By Michael Fudge

**Data Analysis** is the process of systematically applying statistical and/or logical techniques to describe and illustrate, condense and recap, and evaluate data [1].

The goals of data analysis are to:

- discover useful information,
- provide insights,
- suggest conclusions and
- support decision-making.

Most data analysis problems start with a fundamental question (but they don't always have to). Examples:

- Do students who study in groups perform better on examinations that those who study alone?
- What role (if any at all) does weather play in consumer shopping habits?
- What types of passengers were most likely to survive the Titantic?
- Among American Football teams who "go for it" on 4th downs, what is their win percentage?
- Are we stocking products in warehouses closest to the customers who purchase them?

Don't think of data analysis as crunching numbers and churning out graphs.

I like to think of data analysis as "*information storytelling*." Unlike slapping a chart on a powerpoint slide, it's a full disclosure of the process:

- helping the reader understand your methodology (how you acquired and prepared the data)
- sharing your complete analysis (including things that didn't work)
- provding a narrative as to what the results mean, and most importantly
- providing an honest and accurate analysis.

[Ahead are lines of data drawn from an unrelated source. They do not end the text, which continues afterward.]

Below are the code and all the weights of a small trained network. Each question names an input and a target symbol and asks about switching units off, where a switched-off unit gives its printed mean instead of its output.

import numpy as np


def w(rows, s, z=0):
    codes = np.array(rows[::2]) - 128.0
    scale = np.full(codes.shape[1], s)
    scale[-1] = z or s
    return codes * scale


def f(y):
    return y / 2 * (1 + np.tanh(0.7978845608 * (y + 0.044715 * y**3)))


def softmax(a):
    e = np.exp(a - a.max(-1, keepdims=True))
    return e / e.sum(-1, keepdims=True)


def log_softmax(a):
    a = a - a.max(-1, keepdims=True)
    return a - np.log(np.exp(a).sum(-1, keepdims=True))


def net(x, mask):
    ids = ['ΠΩαβγδεζηθλμστψ'.index(c) for c in x.split()]
    T = len(ids)
    res = E[ids] + P[:T]
    u = 0
    for l in range(3):
        r = res
        for j in range(3):
            rows = slice(3 * j, 3 * j + 3)
            q, k, v = (r @ M[l][rows].T for M in (Q, K, V))
            z = softmax(np.where(np.tri(T) > 0, q @ k.T / 3**0.5, -1e9)) @ v
            o = O[l][rows]
            res = res + np.where(mask[u + j], z, o[:, -1]) @ o[:, :-1]
        u += 3
        y = f(res @ A[l][:, :-1].T + A[l][:, -1])
        res = res + np.where(mask[u : u + 4], y, B[l][:, -1]) @ B[l][:, :-1]
        u += 4
    return log_softmax(res[-1] @ U[:, :-1].T + U[:, -1])


Q, K, V, O, A, B = {}, {}, {}, {}, {}, {}
E = w([
[131,166,180,137],'Π',
[211,102,154,200],'Ω',
[61,79,160,123],'α',
[147,161,128,123],'β',
[103,69,162,108],'γ',
[159,25,121,194],'δ',
[61,78,122,116],'ε',
[146,155,152,128],'ζ',
[38,180,141,64],'η',
[73,74,139,112],'θ',
[107,164,140,148],'λ',
[178,183,207,110],'μ',
[157,251,119,155],'σ',
[21,87,116,120],'τ',
[87,240,107,127],'ψ',
],0.02)
P = w([
[163,142,3,21],'0',
[118,127,217,118],'1',
[97,119,238,116],'2',
[97,134,232,134],'3',
[91,137,239,140],'4',
[83,143,234,139],'5',
[72,153,237,150],'6',
[67,150,229,150],'7',
[59,163,214,158],'8',
[51,180,215,168],'9',
[47,199,194,182],'10',
[44,199,169,195],'11',
[71,195,137,190],'12',
],0.0055)
Q[0] = w([
[87,125,195,128],'L0H1',
[113,120,137,181],'L0H1',
[120,132,138,153],'L0H1',
[71,183,109,131],'L0H2',
[153,68,61,53],'L0H2',
[130,204,94,209],'L0H2',
[122,20,144,172],'L0H3',
[76,4,144,27],'L0H3',
[195,125,76,157],'L0H3',
],0.015)
K[0] = w([
[135,130,74,104],'L0H1',
[123,107,92,154],'L0H1',
[126,137,113,141],'L0H1',
[69,157,135,125],'L0H2',
[152,139,64,90],'L0H2',
[100,151,121,210],'L0H2',
[191,83,87,138],'L0H3',
[180,112,100,5],'L0H3',
[139,124,174,155],'L0H3',
],0.021)
V[0] = w([
[82,135,220,199],'L0H1',
[124,138,102,185],'L0H1',
[156,95,68,91],'L0H1',
[79,155,104,193],'L0H2',
[96,159,221,143],'L0H2',
[98,117,113,169],'L0H2',
[11,167,101,237],'L0H3',
[191,114,119,75],'L0H3',
[106,126,1,200],'L0H3',
],0.0082)
O[0] = w([
[97,134,245,121,172],'L0H1',
[164,72,110,91,119],'L0H1',
[193,154,44,85,89],'L0H1',
[195,100,154,98,158],'L0H2',
[175,56,78,67,255],'L0H2',
[189,120,118,116,140],'L0H2',
[204,116,172,2,204],'L0H3',
[30,132,85,215,85],'L0H3',
[126,57,70,80,97],'L0H3',
],0.0064,0.0056)
A[0] = w([
[156,1,121,24,62],'L0N1',
[156,64,117,153,160],'L0N2',
[193,144,23,173,1],'L0N3',
[255,204,141,118,68],'L0N4',
],0.0084,0.0044)
B[0] = w([
[67,165,227,133,197],'L0N1',
[169,34,99,224,149],'L0N2',
[20,186,98,237,122],'L0N3',
[1,165,124,244,254],'L0N4',
],0.0066,0.0069)
Q[1] = w([
[189,155,246,116],'L1H1',
[36,128,163,146],'L1H1',
[196,160,133,192],'L1H1',
[170,101,124,194],'L1H2',
[23,67,112,149],'L1H2',
[250,146,168,164],'L1H2',
[17,72,128,106],'L1H3',
[1,102,154,115],'L1H3',
[80,48,94,195],'L1H3',
],0.0094)
K[1] = w([
[17,113,222,116],'L1H1',
[2,160,84,176],'L1H1',
[165,121,204,207],'L1H1',
[134,80,87,180],'L1H2',
[24,6,129,110],'L1H2',
[250,147,119,173],'L1H2',
[141,96,20,59],'L1H3',
[82,86,53,46],'L1H3',
[244,55,60,140],'L1H3',
],0.0093)
V[1] = w([
[130,174,115,95],'L1H1',
[85,145,85,91],'L1H1',
[114,154,32,95],'L1H1',
[125,184,49,206],'L1H2',
[120,45,162,143],'L1H2',
[194,151,134,129],'L1H2',
[62,99,254,150],'L1H3',
[163,164,178,126],'L1H3',
[73,78,117,83],'L1H3',
],0.0084)
O[1] = w([
[152,113,176,128,113],'L1H1',
[171,132,140,109,145],'L1H1',
[240,104,102,113,82],'L1H1',
[45,93,174,157,102],'L1H2',
[183,141,23,109,152],'L1H2',
[159,131,190,158,83],'L1H2',
[206,160,39,163,255],'L1H3',
[110,161,108,141,137],'L1H3',
[255,143,149,80,149],'L1H3',
],0.0079,0.0091)
A[1] = w([
[95,137,143,44,154],'L1N1',
[117,95,170,179,157],'L1N2',
[166,3,91,123,39],'L1N3',
[120,86,38,93,254],'L1N4',
],0.013,0.0075)
B[1] = w([
[113,76,117,2,191],'L1N1',
[169,29,155,90,196],'L1N2',
[42,86,2,39,197],'L1N3',
[186,148,234,195,254],'L1N4',
],0.0084,0.0098)
Q[2] = w([
[139,189,254,206],'L2H1',
[160,39,75,206],'L2H1',
[243,141,98,168],'L2H1',
[103,99,140,93],'L2H2',
[145,159,93,148],'L2H2',
[146,142,163,162],'L2H2',
[83,116,53,173],'L2H3',
[138,11,77,156],'L2H3',
[211,200,163,58],'L2H3',
],0.0099)
K[2] = w([
[124,221,177,167],'L2H1',
[152,37,171,173],'L2H1',
[235,102,134,158],'L2H1',
[133,124,88,108],'L2H2',
[113,143,132,144],'L2H2',
[146,122,157,140],'L2H2',
[116,101,57,141],'L2H3',
[120,8,109,137],'L2H3',
[80,135,144,88],'L2H3',
],0.012)
V[2] = w([
[137,1,170,127],'L2H1',
[111,103,173,86],'L2H1',
[80,140,43,54],'L2H1',
[79,144,159,120],'L2H2',
[132,102,155,138],'L2H2',
[205,53,187,129],'L2H2',
[96,66,147,162],'L2H3',
[207,160,102,189],'L2H3',
[107,156,180,130],'L2H3',
],0.0064)
O[2] = w([
[164,241,63,158,167],'L2H1',
[127,197,172,108,181],'L2H1',
[109,132,86,2,87],'L2H1',
[89,142,145,124,154],'L2H2',
[83,101,111,123,172],'L2H2',
[96,65,92,170,253],'L2H2',
[141,171,120,67,163],'L2H3',
[51,108,214,91,30],'L2H3',
[183,141,151,146,161],'L2H3',
],0.0054,0.0042)
A[2] = w([
[177,58,135,119,74],'L2N1',
[72,88,106,193,40],'L2N2',
[143,249,75,112,87],'L2N3',
[189,105,136,68,3],'L2N4',
],0.012)
B[2] = w([
[167,206,207,93,186],'L2N1',
[189,180,171,81,217],'L2N2',
[40,75,155,146,196],'L2N3',
[53,180,57,254,254],'L2N4',
],0.0096,0.0062)
U = w([
[143,154,117,106,136],'Π',
[165,229,130,109,4],'Ω',
[187,91,123,204,83],'α',
[137,153,84,171,73],'β',
[81,69,118,130,180],'γ',
[97,4,165,140,211],'δ',
[120,94,122,145,213],'ε',
[120,139,174,42,154],'ζ',
[211,148,180,85,134],'η',
[73,170,111,117,48],'θ',
[91,189,168,167,62],'λ',
[158,61,97,118,231],'μ',
[149,119,136,95,254],'σ',
[133,150,121,112,148],'τ',
[81,79,101,191,60],'ψ',
],0.012,0.0058)

Each question gives the input, a string of symbols that net reads in full, and the target symbol t.
The units are the heads (3 rows each of Q, K, V and O) and the neurons (one row each of A and B). Each row of codes is followed by its name. A weight is (code - 128) times the scale printed after its matrix; where a second scale follows, it is the last column's (O, A, B and U).
mask holds one flag per unit, layer by layer, with each layer's heads first. A switched-off unit (its flag False) gives its mean, the last column of its rows in O or B, instead of its output. The means were averaged over made-up inputs and are rounded, as every weight is.
A unit's drop is (log p(t) with every unit on - log p(t) with that unit switched off) / (log p(t) with every unit on - log p(t) with every unit switched off).
The circuit of an input: a set's keep is (log p(t) with only the set's units on - log p(t) with every unit switched off) / (log p(t) with every unit on - log p(t) with every unit switched off). Starting from the 12 units with the biggest drops (on a tie, the unit counted first), units are removed one at a time, each time the one whose removal leaves the highest keep (on an exact tie, the one counted first), for as long as the keep stays at least 0.8.
circuit, biggest first: the units of the circuit, biggest drop first
unit that matters most: the unit with the biggest drop
top k neurons: the k neurons with the biggest drops, biggest first
top k neurons in layer l: the k neurons of layer l with the biggest drops, biggest first
heads that matter: for each layer, one digit per head in row order, 1 if its drop is at least 0.15 and else 0, layers parted by /
input μ Π μ η Ω α ε σ α δ γ η ε, target λ: circuit, biggest first => (L0H3 L2N2)
input β ε μ σ Ω λ ψ ε μ, target ζ: circuit, biggest first => (L1N4 L2H1)
input Ω η γ μ, target λ: circuit, biggest first => (L0N4 L0H3)
input σ θ Ω σ η σ τ σ Π ζ, target δ: circuit, biggest first => (L0N4 L2H1)
input γ σ α Π τ σ ζ ψ α σ β, target δ: circuit, biggest first => (L2H1 L0N4 L1H2)
input σ σ σ λ Ω θ τ, target β: top 2 neurons => (L1N3 L0N4)
input σ ψ Ω γ ζ ε σ Ω τ μ ψ γ, target β: top 2 neurons => (L1N3 L2N4)
input δ μ γ, target γ: unit that matters most => L0H3
input τ σ δ α, target Ω: top 2 neurons => (L2N4 L0N1)
input α σ δ ε ζ λ θ μ, target λ: circuit, biggest first => (L0N4 L1H1)
input Ω σ ζ μ σ δ τ σ Π, target η: top 3 neurons => (L0N1 L2N4 L1N3)
input ψ τ σ η δ δ Π γ α δ θ, target θ: top 4 neurons => (L2N4 L1N1 L0N1 L0N4)
input ψ Ω ζ γ ψ Π α σ γ α Ω ψ, target ζ: circuit, biggest first => (L0H3 L2H1)
input Π τ μ τ β Π Ω ψ τ β τ, target α: unit that matters most => L0H3
input α σ δ σ δ σ τ σ, target λ: top 2 neurons in layer 1 => (L1N3 L1N1)
input σ β λ Π α, target β: heads that matter => 100 / 111 / 001
input α Π δ τ, target η: top 2 neurons => (L1N4 L0N4)
input Π Ω ε ψ ψ Π σ ψ Ω ε ε, target α: top 4 neurons => (L0N4 L1N4 L1N1 L1N3)
input Π β ε γ Π α τ, target α: circuit, biggest first => (L1N4 L1H3 L1H2 L2H1)
input σ τ δ γ ζ τ σ ε, target β: top 4 neurons => (L1N3 L2N4 L0N4 L1N4)
input α Π λ δ δ β α α β σ λ θ, target η: top 4 neurons => (L1N4 L0N4 L1N3 L2N4)
input λ σ σ σ γ, target ζ: unit that matters most => L1H3
input λ μ λ σ σ α τ τ, target ζ: heads that matter => 100 / 001 / 000
input μ η δ δ θ θ, target λ: top 3 neurons => (L2N2 L1N1 L1N3)
input α θ β σ σ μ σ α γ Ω γ, target η: top 2 neurons => (L0N4 L1N3)
input σ ψ σ μ σ Ω β, target δ: top 3 neurons => (L1N3 L1N2 L0N1)
input Ω δ σ γ θ, target ψ: heads that matter => 101 / 011 / 101
input β Ω ψ σ τ, target μ: top 4 neurons => (L1N3 L0N3 L0N4 L1N4)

You **could** do this in Excel, but Python and Jupyter Notebook offer several advantages:

- its easier to automate and update the process later on, since its code
- You can intermix code with analysis in the Jupyter notebook
- it can integrate with a variety of services and systems (because its code!).

Data analysis is a skill every information professional should have, and this is a primary reason we teach programming in the iSchool. When you can code it makes your data analysis that much better!

Pandas is a Python library for data analysis. The homepage of Pandas is http://pandas.pydata.org/.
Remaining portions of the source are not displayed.